SonicLiving is a huge database of concerts that you can browse through by artist, venue, date, popularity, etc. But we’re sooo much more than that. You can find out about upcoming events, add them to your calendar, and invite your friends to them… Subscribe to all sorts of RSS feeds and iCals, add artists to your wishlist, and get notified when they’re in town… You can even add them from iTunes.

Who could resist? After providing a user name, email address and password, the next screen asks you to specify your region (all American cities with the one honourable exception of London, UK) and then provides a number of alternative ways to inform them of your musical tastes:

SonicLiving screenshot

  • Adding artists from iTunes…
  • Adding artists manually by typing them in seemed like too much work for these weary fingers, so…
  • I jumped at the opportunity to allow Last.fm to supply SonicLiving with its vast fund of knowledge about my listening habits merely by providing my user name.

After submitting a few more (optional) personal details I was ready to be chaffeured to my user page. On arrival, however, it seemed that supplying my Last.fm details hadn’t resulted in any personalised recommendations. After an email to support, that was fixed. Unfortunately, I still wasn’t presented with an overwhelming number of suggestions. Just four in fact: Gotan Project, Al Green (twice) and Joanna Newsom between now and the end of September. This doesn’t compare at all favourably with the plethora of frequently highly accurate concerts supplied by Last.fm’s own Events section. And this is despite the large number of events claimed by SonicLiving and the long list of artists grabbed from my Last.fm account and displayed on my page.

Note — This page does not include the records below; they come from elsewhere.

Read these off the matrix that follows.
1) Find the second largest entry.
2) Find the smallest entry.
3) Find the third smallest entry.
4) Find the 4th entry from the end, reading row by row.
5) Find the entry just left of the largest entry.
6) Find the top-right entry.
7) Find the entry directly above -507.
8) Find the entry directly below the largest entry.
array([[-164, -343, -361,   18],
       [-166, -350, -404, -377],
       [-397,  518,  -94,  109],
       [-192, -282, -908, -257],
       [-562, -295,  -69, -340],
       [-804,  215, -507, -266],
       [-209, -160, -404, -365]])
1) 215
2) -908
3) -562
4) -209
5) -397
6) 18
7) -69
8) -282

6	16	13	13	6	3	4	-2	2	3	-7	-4	0	12
-31	-2	10	9	12	15	19	17	20	22	24	23	24	28
21	23	15	4	4	-3	-8	-10	-11	-12	-10	-12	-18	-20
-3	3	4	1	3	2	0	3	-7	-3	-2	-3	-9	-5
33	13	2	-7	-9	-12	-24	-28	-31	-33	-36	-41	-48	-27
18	20	17	9	10	1	-2	-1	-7	-15	-16	-21	-15	-24
-8	15	19	14	18	16	8	2	2	2	10	-1	6	4
-18	-10	-6	-1	-5	-4	-8	-1	-2	-3	-3	-6	-3	0
6	3	-4	-4	-10	-8	-6	-5	-7	-8	-7	-12	-6	-15
-46	-18	-8	-1	3	9	10	16	13	17	20	23	26	29
23	-1	4	-5	-8	-5	-5	-2	-11	-9	-12	-10	-7	-14
-11	1	-9	-2	0	5	-9	-6	-12	-14	-14	-16	-20	-10
Rows and columns are numbered from 1.
The entry in the bottom-right corner -> -10
The entry in row 3 and column 1: 21
Report the entry at row 1, column 1.
Answer: 6
The entry directly below -36 -> -16
Report the entry at row 1, column 2.
Answer: 16
Report the entry just left of the smallest entry.
Answer: -41
The entry at row 1, column 3: 13
Report the bottom entry of the column that holds the largest entry.
Answer: -11
The entry in row 2 and column 1: -31
Report the entry directly above -48.
Answer: -9
Report the entry directly below the largest entry.
Answer: 18
Report the smallest entry.
Answer: -48
The entry directly above 26 -> -6
The entry in row 3 and column 3 -> 15
The entry in the top-right corner is 12
Report the largest entry.
Answer: 33
Report the entry at row 3, column 2.
Answer: 23
Report the entry just left of 5.
Answer: 0

Read these off the table that follows.
1) Find the 2nd entry, reading row by row.
2) Find the entry in the top-right corner.
3) Find the bottom-right entry.
4) Find the entry directly below -8.
5) Find the third largest entry.
6) Find the top-left entry.
7) Find the largest entry.
8) Find the first entry of the smallest entry's row.
[[-16   0   0  16  -4  16  30  -1  -2   2 -19 -14  48  -5]
 [  0  -2  -2  -8   5 -10 -38   1   5  -1   3  10 -35   5]
 [ -7  -4  -3  -5   6  -9 -45   1   7  -1  -7   9 -33   6]
 [ -2   0   0   3  -1   3   9  -1  -1   0   0  -3  11  -1]
 [-16  -5  -3   0   7  -4 -48   1   8  -1 -19   5 -23   6]
 [-18  -1   0  15  -2  16  23  -1  -1   2 -22 -13  44  -5]
 [ -3   0   0   2   0   2   2   0   0   0  -2  -2   6  -1]
 [ 10   3   2  -2  -3   0  22  -1  -4   0  17  -2   6  -2]]
1) 0
2) -5
3) -2
4) -5
5) 30
6) -16
7) 48
8) -16

data =
[[ -7  39  36 -40  10  14  23 -11  38   9 -16  22  28]
 [ 47 -17  43 -14  29  29  -5  19 -21 -20  41 -32 -23]
 [-37   2 -44  -1  31 -46   2  18 -22  34 -40  45   0]
 [-37  14  28  10 -43 -41 -27  29   3  -5  28  12  38]
 [-11 -10   3 -46 -33  28  45  18  27 -11   2 -40 -46]
 [ 18 -15  25 -39  17 -26 -46  -7  31  40  32  -7  -6]
 [ -3   0 -40  19  28 -38  20  43 -33  29 -26 -35 -13]
 [-17 -44  28  -7  -2  11 -23 -15  -5  36 -25 -15  24]
 [-26   7 -19 -40  37 -39   8 -23  30 -19  16  26 -32]
 [-21 -15  33  42 -33 -18  38 -10  45 -18  -6 -26 -17]
 [-33 -18  31  36   8  18  20  32  36 -30 -10  -4 -36]
 [-46 -11  -5 -39 -12  -2  -6   2  45 -34 -46  30  36]
 [  4  14 -31  -8   9  -1   9 -34  33 -29 -29   5  36]]
What is the smallest entry in the first row? -40
What is the largest entry in the last column? 38
What is the entry in the top-left corner? -7
What is the last entry, reading row by row? 36
The third entry in reading order: 36
The entry just right of the centre entry -> 43
The second-last entry, reading row by row -> 5
What is the smallest entry in the first column? -46
The entry in the bottom-left corner is 4
What is the entry just left of 25? -15
The top-right entry: 28
The largest entry in the first row: 39
What is the median of all entries? -3
The largest entry in the first column -> 47
What is the entry directly above 17? -33
The 5th entry, reading row by row -> 10
The entry directly above the centre entry is -46
What is the second entry on the diagonal from the top-right corner? -32
What is the 3rd entry from the end, reading row by row? -29
The smallest entry in the last column is -46
What is the entry directly below the largest entry? -37
The entry just right of the largest entry: -17
The smallest entry in the last row -> -34
The entry just left of the centre entry -> -38
The entry at the centre -> 20

Read these off the table that follows.
1) Which number is the median entry?
2) Which number is the entry just right of 72?
3) Which number is the largest entry?
4) Which number is the entry just left of 142?
5) Which number is the centre entry?
6) Which number is the entry just right of the smallest entry?
((226, 76, 89, 35, 92, 178, 133, 57, 107, 141, 190), (109, 227, 142, 114, 103, 46, 120, 186, 167, 152, 65), (106, 218, 114, 119, 107, 57, 112, 161, 194, 140, 94), (125, 217, 153, 115, 101, 128, 38, 162, 165, 85, 81), (148, 214, 151, 132, 98, 129, 112, 141, 157, 113, 106), (130, 223, 147, 95, 115, 130, 137, 139, 190, 139, 94), (102, 219, 137, 108, 92, 79, 101, 124, 197, 138, 105), (135, 223, 145, 129, 93, 110, 153, 115, 171, 72, 114), (87, 199, 137, 113, 119, 126, 105, 128, 172, 116, 133), (77, 214, 121, 74, 122, 103, 141, 110, 165, 135, 143), (124, 242, 117, 145, 92, 107, 128, 135, 158, 129, 117), (84, 217, 95, 103, 78, 83, 137, 139, 149, 85, 177), (109, 187, 110, 102, 90, 94, 172, 127, 137, 130, 137))
1) 126
2) 114
3) 242
4) 227
5) 79
6) 92

Questions about the array below.
1) Report the first entry in reading order.
2) Report the entry just left of the smallest entry.
3) Report the entry just right of 196.
4) Report the entry just right of 290.
5) Report the entry just right of the largest entry.
6) Report the second smallest entry.
7) Report the maximum.
array([[-363,  404, -347, -273,  599,  745,  188, -409, -212, -349,  511,
        -205,  128,  229,  665,  542],
       [ 285, -297,  290,  185, -383, -515, -219,  339,  -75,  317, -330,
         193, -219, -206, -463, -359],
       [-541,  196, -512, -234,  265,  411,   96, -569,   15, -485,  203,
        -369,   77,  158,  327,  252]])
1) -363
2) 96
3) -512
4) 185
5) 188
6) -541
7) 745

arr =
678  463  280  332  853  203  297  131
437  545  172  214  744  101  174  203
657  471  267  318  851  188  281  133
487  528  186  229  777  111  190  180
105  699  345  402  237  383  377  620
488  648  788  882  199  881  862  776
411  549  165  207  717   98  169  214
873  433  613  695  681  604  676  314
271  614  163  204  604  115  163  318
510  643  797  892  215  889  872  770
418  665  752  843  160  848  824  793
375  689  730  818  163  823  795  803
766  450  353  411  881  278  374  139
518  517  197  241  794  120  202  168
688  442  362  424  719  319  405  200
Counting starts at 1.
Report the entry directly below 518.
688
The entry just left of the largest entry: 797
The entry directly below 120 -> 319
Report the entry in row 3 and column 3.
267
The entry directly above 267: 172
The top entry of the column that holds the largest entry: 332
Report the top entry of the column that holds the smallest entry.
203
The entry directly above 803 is 793
Report the top-right entry.
131
Report the entry at row 1, column 1.
678
The entry directly below the largest entry -> 843
The entry in row 2 and column 1 is 437
Report the entry at row 1, column 2.
463
Report the entry just right of 186.
229
The entry in row 2 and column 2: 545
Report the entry just right of 278.
374
Report the bottom entry of the column that holds the largest entry.
424
The entry in row 3 and column 1 is 657
The entry in row 1 and column 3: 280
The entry directly above 777 is 851
The entry directly below 297: 174
The entry just right of the smallest entry is 169
The entry at row 3, column 2 is 471
The entry directly below 851: 777
The entry directly below the smallest entry: 604
The minimum -> 98
The entry just left of 450: 766
The maximum is 892
The bottom-right entry: 200
Report the entry directly below 314.
318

Also listed on the default personal homepage The five popular artists listed are not my cup of tea at all (Nine Inch Nails, Bright Eyes, etc), nor are the recently noticed events (Apples In Stereo or Chicago The Musical? No thanks). Perhaps none of the 9,571 London events listed on SonicLiving’s homepage are relevant to my listening habits… The other section on my page helpfully informs me of ‘Popular Artists you don’t have’. They are radiohead, beck, the shins, death cab for cutie. Thank you, but no thank you.

Recommendation: you might have better luck trying this service out if you’re based in one of the major American cities listed on SonicLiving’s homepage. However, if you’ve already had a Last.fm account for a while (enabling them to get a good idea of your listening habits), you’ll probably be better off looking at their service.